Question

How many 6 -digit numbers can be formed using \(\\{1,2,3, \ldots, 9\\}\) with no repetitions such that 1 and 2 do not occur in consecutive positions?

Short answer

47040 numbers can be formed.

Step-by-step solution

Calculate Total Permutations

First, calculate the total number of 6-digit numbers that can be formed using the digits 1 through 9 without repetition. This is done by selecting 6 digits from 9 digits and arranging them. The number of permutations is given by: \(9 \times 8 \times 7 \times 6 \times 5 \times 4 = 60480\.\)

Calculate Permutations with 1 and 2 Together

Consider 1 and 2 as a single 'block' or 'unit' that must stay together. Treat this block as a single digit first, which gives us 5 blocks (one being the '12' block) to arrange. The number of permutations of these 5 blocks is \(8 \times 7 \times 6 \times 5 \times 4\) because there are now 8 total elements (including the separate units in the '12' block). So, the different permutations are \(8! \times 5! = 8 \times 7 \times 6 \times 5 \times 4 \). Additionally, we can arrange 1 and 2 within their block in 2 different ways, either as 12 or 21. Hence, the total permutations where 1 and 2 are together is \(2 \times (8 \times 7 \times 6 \times 5 \times 4) = 2 \times 6720 = 13440\.\)

Calculate Permutations with 1 and 2 Not Together

To find the number of permutations where 1 and 2 do not appear consecutively, subtract the number of permutations where they are together from the total number of permutations. Use the calculations from Step 1 and Step 2: \(60480 - 13440 = 47040\.\)

Key concepts

Discrete Mathematics

Discrete Mathematics is a branch of mathematics dealing with structures that are fundamentally discrete rather than continuous. This means discrete math focuses on things that can only take distinct, separated values. It is essential for computer science, as it includes topics like logic, number theory, and graph theory.

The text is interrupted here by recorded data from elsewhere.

Points on a hilly landscape, in no order, each with its height.
From any point a ball rolls to the lowest of the 5 points nearest to it. It stops when none of these is lower. Distance is the straight distance between rows; heights are no part of it.
tul: [157 125 149 106 137 125 131 137 133  94 115 131 135 138 106]  (h 17.6)
Pev: [195 147 174 100 143 142 155 153 140  97 110 122 107  89  65]  (h 11.7)
Rodun: [147 162 139 119 110  84 167 139 145 104 137 115 115 117 100]  (h 27.2)
meda: [188 169 157  94 128 132 165 158 155 100 142 106  87  73  63]  (h 1.8)
Kuz: [125 136 113 130 120  82 142 120 130 109 135 137 150 155 154]  (h 33.3)
lut: [ 98 138  74 153 111  79 132 102 120 142 147 148 165 178 203]  (h 46.8)
zar: [ 77  93  85 162 133 144 103 113 117 165 123 133 147 159 179]  (h 22.6)
Gisol: [124 116 124 120 130 120 128 123 125 109 118 129 154 148 143]  (h 20.2)
liku: [169 112 162 105 149 146 121 141 126  97 104 135 139 117  94]  (h 30.6)
pala: [148 190 132  76  95  89 167 139 165 120 198  94  54  76  94]  (h 47.5)
robi: [ 98 112  94 144 127 120 116 114 125 141 127 138 162 168 172]  (h 43.0)
Tel: [107 130  90 147 112  86 127 113 122 132 144 144 168 168 181]  (h 61.2)
besig: [148 135 143 112 123 109 156 140 134  92 118 126 137 129 104]  (h 2.5)
kulu: [154 191 138  81 100  92 170 146 161 112 192  93  59  78  88]  (h 52.7)
zota: [153 173 141 112 101  86 177 143 153 105 156 102  94 103  93]  (h 44.0)
neka: [ 88  85 114 162 137 169  84 116 112 170 109 133 133 139 159]  (h 33.5)
Zel: [ 76  83 111 192 141 179  83 111 105 195 101 142 130 133 148]  (h 35.4)
veva: [150 109 155 110 148 144 120 135 125 102 104 137 144 133 115]  (h 29.2)
Velub: [138 146 125 130 112  79 157 130 137 105 131 124 134 137 129]  (h 30.8)
namu: [ 71 112  58 191 122 133 114 101 114 181 141 143 157 169 198]  (h 21.3)
Linod: [118 122 108 132 127 101 130 120 125 112 122 140 158 162 157]  (h 31.9)
raneb: [162 185 139  71 110 107 168 155 159 105 189  90  52  67  89]  (h 49.9)
nebe: [145 191 137  98  87  76 180 133 157 119 185  98  71  90  99]  (h 33.4)
kifi: [ 72  82 114 176 137 180  81 116 103 188 109 139 130 135 150]  (h 35.2)
nuzu: [136  93 155 107 159 178  87 125 110 125  91 142 135 124 124]  (h 15.5)
voba: [101 105 110 130 132 131 113 120 120 134 125 139 154 156 163]  (h 12.6)
bozev: [126  89 152 122 155 193  71 125 100 145 103 141 134 129 129]  (h 26.7)
puvez: [213 153 183  86 153 166 136 151 136  96  99 124 107  76  50]  (h 33.9)
Nagir: [147 136 147 113 133 116 140 143 136  94 114 131 135 129 105]  (h 9.1)
suzok: [170 128 172 101 141 137 146 146 132  93 104 130 131 110  87]  (h 31.2)
Pib: [ 97  87 123 138 145 169  88 121 113 154 115 138 143 144 148]  (h 32.6)
nopan: [ 91  85 124 162 141 179  81 120 107 169 103 140 133 138 152]  (h 36.6)
Fep: [ 66  90  87 202 135 159  97 110 114 193 114 134 142 151 171]  (h 45.9)
Nepun: [139 105 148 116 138 138 122 138 124 103 106 136 143 139 124]  (h 22.2)
Fesa: [142 188 128 110  97  67 177 131 152 116 179 101  86 103 107]  (h 12.5)
tema: [170 147 157 107 130 123 158 151 152  90 118 118 114 101  72]  (h 37.6)
puda: [169 183 152  79 113 122 166 155 162 103 169  91  60  70  76]  (h 39.8)
vit: [153 164 139 117 110  96 176 140 151  98 140 109 110 102  95]  (h 30.5)
mefev: [132 101 147 117 150 157 105 129 120 122 107 142 143 139 129]  (h 16.7)
Vizus: [206 157 172  88 145 151 152 157 147  99 117 111  95  67  52]  (h 28.8)
Vidi: [ 85 118  69 162 121 108 118 107 117 147 141 144 167 176 197]  (h 33.7)
nosa: [ 78  86 140 191 140 195  61 111  82 194  89 135 122 124 122]  (h 79.4)
fim: [136 171 120 133  91  50 177 121 145 113 153 124 120 125 118]  (h 24.6)
Fov: [123 102 131 122 143 151 103 126 124 122 112 136 149 145 147]  (h 18.7)
meguf: [158 170 150 100 107 106 172 153 156 103 153  92  81  86  77]  (h 76.3)
soz: [143 198 133  59  90  76 168 128 165 120 219  94  52  75 110]  (h 48.3)
fuso: [ 76 109  72 168 128 133 110 112 117 171 132 138 155 164 192]  (h 3.0)
Vusen: [ 62 101  78 193 131 154 104 107 110 194 122 138 144 159 181]  (h 47.4)
Ril: [152  98 163 100 154 176  88 126 104 116  97 148 138 120 108]  (h 20.1)
Fotuk: [ 97  94 112 142 145 156 101 115 117 147 114 137 147 150 157]  (h 29.3)
bofi: [105  82 140 140 146 189  73 119  97 160 103 139 133 128 137]  (h 61.7)
kino: [153 103 156 104 153 163 101 131 119 112 100 145 137 129 115]  (h 23.0)
pipon: [162 142 152 117 130 113 155 149 142  96 116 121 131 118  96]  (h 11.4)
Kel: [ 91  82 140 171 144 194  67 110  89 187  96 136 124 125 129]  (h 69.8)
gud: [ 69  85  99 191 136 170  92 110 108 197 111 138 139 142 162]  (h 37.4)
Gema: [181 130 175  99 149 153 129 143 125  91  96 133 128 102  81]  (h 5.2)
gur: [123  91 135 121 156 171  83 124 109 131 102 135 140 135 129]  (h 2.8)
zize: [ 83 130  58 171 115 100 125  99 111 163 158 149 167 178 217]  (h 32.7)
Pirob: [ 92 116  80 150 122 114 118 116 118 149 136 144 157 166 189]  (h 38.2)
Zes: [108  98 125 127 143 147 106 125 121 134 117 141 156 149 152]  (h 23.7)
mup: [141 122 137 122 136 113 141 132 130 100 113 130 148 136 123]  (h 11.5)
Tav: [127 158 112 136  96  55 157 110 136 116 146 136 141 153 147]  (h 36.1)
vuked: [112 142  95 146 109  72 143 116 121 116 140 134 167 169 172]  (h 46.5)
Zor: [164 154 149 114 124 111 166 145 144  97 130 114 115 106  88]  (h 18.3)
zak: [135 180 128 124  93  58 175 123 150 112 162 114 111 119 110]  (h 9.7)

For each start below, name every point that the ball comes to, in order.
kino | nuzu gur
Nepun | mup besig
Kel | kifi neka Fotuk voba
kulu | nebe Fesa zak
Tel | Vidi fuso
vuked | Linod voba
Zel | neka Fotuk voba

Where does a ball stop that starts at each point below?
nosa | voba
veva | gur
gud | voba
nopan | voba
soz | zak
zota | zak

In our exercise, we're dealing with permutations, which is a discrete problem. Each solution results in a specific order of numbers, which is why we don't deal with fractions or decimals in our calculations. The calculations performed are fundamentally rooted in the discrete nature of the integers we are working with, specifically when choosing and arranging distinct digits.

Combinatorics

Combinatorics is the field of mathematics concerning the counting, arrangement, and combination of objects. In our problem, we use combinatorics to find different ways to arrange numbers without repetition, showing an arrangement—rather than a selection—of digits.

- **Total Arrangements:** We started by calculating how many 6-digit numbers you can make from the digits 1 through 9 without repeats. This involves selecting 6 digits and arranging them in order. - **Effect of Repetition:** The arrangement changes when conditions are applied, like avoiding consecutive placements of certain digits. Selective grouping and counting under constraints are fundamental parts of combinatorial problems.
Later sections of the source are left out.